October 2004 LSAT
Section 2
Question 8
Most plants have developed chemical defenses against parasites. The average plant contains about 40 natural pesticide...
Replies
shunhe on August 5, 2020
Hi @jam0086@mix.wvu.edu,Thanks for the question! So remember, this is a weaken except question, which means the correct answer choice will either strengthen the argument or won’t affect it (if it’s just irrelevant, for example).
Let’s walk through the argument quickly: most plants have chemical defenses against parasites and basically make natural pesticides. But humans eat these and are fine. So adding on synthetic pesticides doesn’t pose much more of a threat. This last sentence is going to be the conclusion that we’re trying to not weaken.

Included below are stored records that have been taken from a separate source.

Here is a tiny trained network, its code and every weight. The questions are about switching its units off for an input and a class, where a switched-off unit gives its printed mean instead of its output.

import numpy as np


def w(rows, s, z=0):
    codes = np.array(rows[::2]) - 128.0
    scale = np.full(codes.shape[1], s)
    scale[-1] = z or s
    return codes * scale


def norm(h):
    return h / np.sqrt((h * h).mean(-1, keepdims=True) + 1e-5)


def f(y):
    return np.maximum(y, 0)


def log_softmax(a):
    a = a - a.max(-1, keepdims=True)
    return a - np.log(np.exp(a).sum(-1, keepdims=True))


def net(x, mask):
    res = np.array(x, float).reshape(1, 7) / 4 @ E
    u = 0
    for l in range(4):
        y = f(norm(res) @ A[l][:, :-1].T + A[l][:, -1])
        res = res + np.where(mask[u : u + 8], y, B[l][:, -1]) @ B[l][:, :-1]
        u += 8
    return log_softmax(norm(res)[-1] @ U[:, :-1].T + U[:, -1])


A, B = {}, {}
E = w([
[126,127,130,128,133,132,128],'x0',
[109,141,186,12,147,92,196],'x1',
[134,66,41,44,86,151,98],'x2',
[193,52,116,170,188,153,253],'x3',
[128,126,128,125,125,128,129],'x4',
[128,177,65,93,223,193,127],'x5',
[127,129,126,127,127,126,129],'x6',
],0.0036)
A[0] = w([
[131,109,64,185,88,213,83,36],'L0N1',
[61,59,186,112,31,99,102,129],'L0N2',
[133,142,86,93,193,162,85,205],'L0N3',
[96,165,168,113,133,173,10,102],'L0N4',
[115,206,65,116,186,117,134,3],'L0N5',
[130,253,85,168,184,103,171,83],'L0N6',
[187,44,83,57,103,156,117,96],'L0N7',
[196,115,203,179,98,77,110,120],'L0N8',
],0.005,0.0028)
B[0] = w([
[150,119,196,102,163,71,65,210],'L0N1',
[76,94,98,108,131,159,104,254],'L0N2',
[103,77,130,119,84,132,120,247],'L0N3',
[55,179,60,106,111,76,203,236],'L0N4',
[74,1,110,115,158,196,132,158],'L0N5',
[101,109,199,120,88,205,138,203],'L0N6',
[148,181,108,128,55,179,172,228],'L0N7',
[77,109,150,121,75,159,145,226],'L0N8',
],0.0064,0.003)
A[1] = w([
[141,114,163,8,151,134,150,36],'L1N1',
[253,56,91,149,166,109,159,88],'L1N2',
[227,79,123,200,207,134,236,82],'L1N3',
[125,153,48,107,234,203,99,94],'L1N4',
[157,159,105,253,153,122,15,71],'L1N5',
[142,63,142,174,96,180,216,169],'L1N6',
[60,154,113,140,19,69,96,241],'L1N7',
[172,147,188,36,146,82,141,6],'L1N8',
],0.0051,0.0027)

So let’s take a look at (E), which tells us that the synthetic pesticides sprayed on crop plants by humans usually have chemical structures similar to those of the natural pesticides produced by the plants. Well, if that’s true, we might think that the natural pesticides and chemical pesticides act in similar ways. And if we can eat the natural pesticides, then we might be able to eat the synthetic ones too, so they have similar chemical structures. Since (E) tells us a way in which the two are similar, thus making it more likely their effects will be similar, it actually likely strengthens the argument (and certainly doesn’t weaken it) and so is the correct answer choice.
(D), on the other hand, tells us that natural pesticides only hurt some parasites, whereas synthetic pesticides are harmful to a lot of different organisms. Well, if that’s true, then synthetic pesticides might hurt humans too! And then that would weaken the argument that the additional threat by posing synthetic pesticides is minimal. So (D) weakens and is out.
Hope this helps! Feel free to ask any other questions that you might have.
trevor on August 19, 2020
How does A weaken this argument?? It seems like it strengthens the argument or does nothing?